I once crossed
a protest line manned by Protestant fundamentalists to hear Frank
Schaeffer. A novelist, essayist and movie director, Schaeffer had also
been a luminary in the rise of the Christian right. By the time of his
speaking engagement, he had renounced the faith in which he had been
raised, embracing Eastern Orthodoxy and cautiously tacking leftward
politically. No wonder the fundamentalists were mad.
Crazy for God (Carrol
& Graf) will turn those same people red with rage. It’s largely an
account of his 1960s childhood in Switzerland where his parents, the
Calvinist theologians Francis and Edith Schaeffer, ran a community
based on their interpretation of Christian ideals. L’Abri was an odd
place.

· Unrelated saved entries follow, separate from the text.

Below is a small trained network, with its code and all its weights. Each question gives an input and a target symbol and asks what happens when units are switched off, that is, made to give their printed mean instead of their output.

import numpy as np


def w(rows, s, z=0):
    codes = np.array(rows[::2]) - 128.0
    scale = np.full(codes.shape[1], s)
    scale[-1] = z or s
    return codes * scale


def norm(h):
    return h / np.sqrt((h * h).mean(-1, keepdims=True) + 1e-5)


def f(y):
    return np.maximum(y, 0)


def softmax(a):
    e = np.exp(a - a.max(-1, keepdims=True))
    return e / e.sum(-1, keepdims=True)


def log_softmax(a):
    a = a - a.max(-1, keepdims=True)
    return a - np.log(np.exp(a).sum(-1, keepdims=True))


def net(x, mask):
    ids = ['αβγζηθλμξστφ'.index(c) for c in x.split()]
    T = len(ids)
    res = E[ids] + P[:T]
    r = norm(res)
    for j in range(2):
        rows = slice(2 * j, 2 * j + 2)
        q, k, v = (r @ M[0][rows].T for M in (Q, K, V))
        z = softmax(np.where(np.tri(T) > 0, q @ k.T / 2**0.5, -1e9)) @ v
        o = O[0][rows]
        res = res + np.where(mask[j], z, o[:, -1]) @ o[:, :-1]
    y = f(norm(res) @ A[0][:, :-1].T + A[0][:, -1])
    res = res + np.where(mask[2:10], y, B[0][:, -1]) @ B[0][:, :-1]
    return log_softmax(norm(res)[-1] @ U[:, :-1].T + U[:, -1])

Timothy Leary popped by for a visit and Jimmy Page told the
author that he found his father’s signature book, Escape From Reason, “very
cool.” The Schaeffers were cultured and widely read in art, literature
and music. By itself, this made them colorful fish in the gray sea of
the evangelicals.
According to Schaeffer, the conflict between their cultural interests and religious beliefs sometimes made them neurotic
as fruit bats. The portrait Schaeffer paints of his parents, who
eventually provided intellectual comfort to the religious right and
positioned him as a poster boy for engaged youth, is drawn with many
nuances and much shading. The Schaeffers were actually
rather liberal in contrast to most of their brethren. They were not
homophobic and spoke against racism, listened to Bob Dylan and
generally tried to work out the gospel of unselfish love in the running
of L’Abri. On the other hand his parents were infected with the
self-righteousness endemic to fundamentalism. The line between saved
and unsaved was sharply drawn. The author’s parents proudly displayed
their self-professed salvation like a shiny merit badge and were
willing to condemn all those who didn’t wear the same medal.
That
Schaeffer eventually broke with his parents’ faith is less remarkable
than the sense of humor he sharpened against the hard stone of their
theology. Crazy for God is a funny book, plainspoken and lively
as a barroom debate. Schaeffer’s conversational, humorous tone conveys
the hope for an expansion of the middle ground between shallow
materialism and shallow religiosity.